SoccerPredictAI is an end-to-end MLOps system that ingests raw football match statistics, trains and versions a 1×2 outcome classifier, serves predictions through a live REST API, and monitors model quality in production — all on a self-hosted single-node Kubernetes cluster.

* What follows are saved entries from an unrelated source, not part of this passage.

Each row below holds a small network's activations on one input, seen along a few directions.
Each table varies a few parts of the input and shows all the possible inputs, shuffled.
Descriptions start from the smaller parts, as in this example, which fits no table here: one of 5 places around a ring, together with either a single point or one of 11 places along a line or (one of 3 separate values, together with one of 4 places along a line).
Shared parts are said once, and a part with two or three values counts as separate values.

Other details of the inputs vary at random and push rows far along three fixed directions, the same in every table; ignore that.

A family of inputs:
row 1: [  1  -5  -1  18  10  11  -5   0 -11   6 -10]
row 2: [  3  11  -2  -8  -4 -23  -7   1   1  -5   5]
row 3: [  3  13  -3 -11  -7 -23   0   5  10  -7   4]
row 4: [ -1   1   8  22  13  34  -5   3  -6   3 -14]
row 5: [  5 -23  -3   7  -3 -16   7 -12  -5   6  -2]
row 6: [ -7  52  20   0   8  42   2  11  -1  -7 -11]
row 7: [  9 -26  -8  15  -2 -14   5 -13 -11   6  -8]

For full readiness status see Implementation Status. For detailed layer docs see Further reading.


Architecture at a glance

flowchart TB
    subgraph Ingestion["Ingestion  ✅"]
        SRC[WhoScored.com]
        AIR[Airflow DAGs\n14 scheduled]
        SEL[Selenoid\nbrowser grid]
        PG[(PostgreSQL)]
        SRC -->|scrape via Selenoid| AIR
        AIR -->|triggers| SEL
        SEL -->|normalized rows| PG
    end

    subgraph Storage["Storage & Versioning  ✅"]
        MINIO[(MinIO / S3)]
        DVC_CACHE[DVC artifact cache]
        PG -->|raw export| MINIO
        MINIO --> DVC_CACHE
    end

    subgraph Pipeline["ML Pipeline  ✅  — 22 DVC stages"]
        GE[Great Expectations\n4 validation gates]
        FE[Feature Engineering\nELO · rolling stats]
        TUNE[Optuna tuning\nXGBoost · HGB]
        MLFLOW[MLflow Registry\nsmoke → candidate → champion]
        DVC_CACHE --> GE --> FE --> TUNE --> MLFLOW
    end

    subgraph Serving["Serving  ✅"]
        API[FastAPI\nInference Service]
        MQ[RabbitMQ]
        WML[Celery worker-ml]
        REDIS[(Redis\nprediction cache)]
        MLFLOW -->|champion alias| API
        API -->|enqueue| MQ
        MQ --> WML
        WML -->|cache result| REDIS
        REDIS -->|cache hit| API
    end

    subgraph Observability["Observability  ✅"]
        PROM[Prometheus\n9 metrics]
        GRAF[Grafana\n2 dashboards]
        EV[Evidently\ndrift detection]
        API --> PROM
        WML --> PROM
        PROM --> GRAF
        FE -.->|daily DAG| EV
    end

Not shown (external): Streamlit UI (soccer.dmitryivanov.dev) calls GET /predict/* over public HTTPS. Partial: POST /predict/async/ HTTP route is not yet registered; Celery task and schemas exist.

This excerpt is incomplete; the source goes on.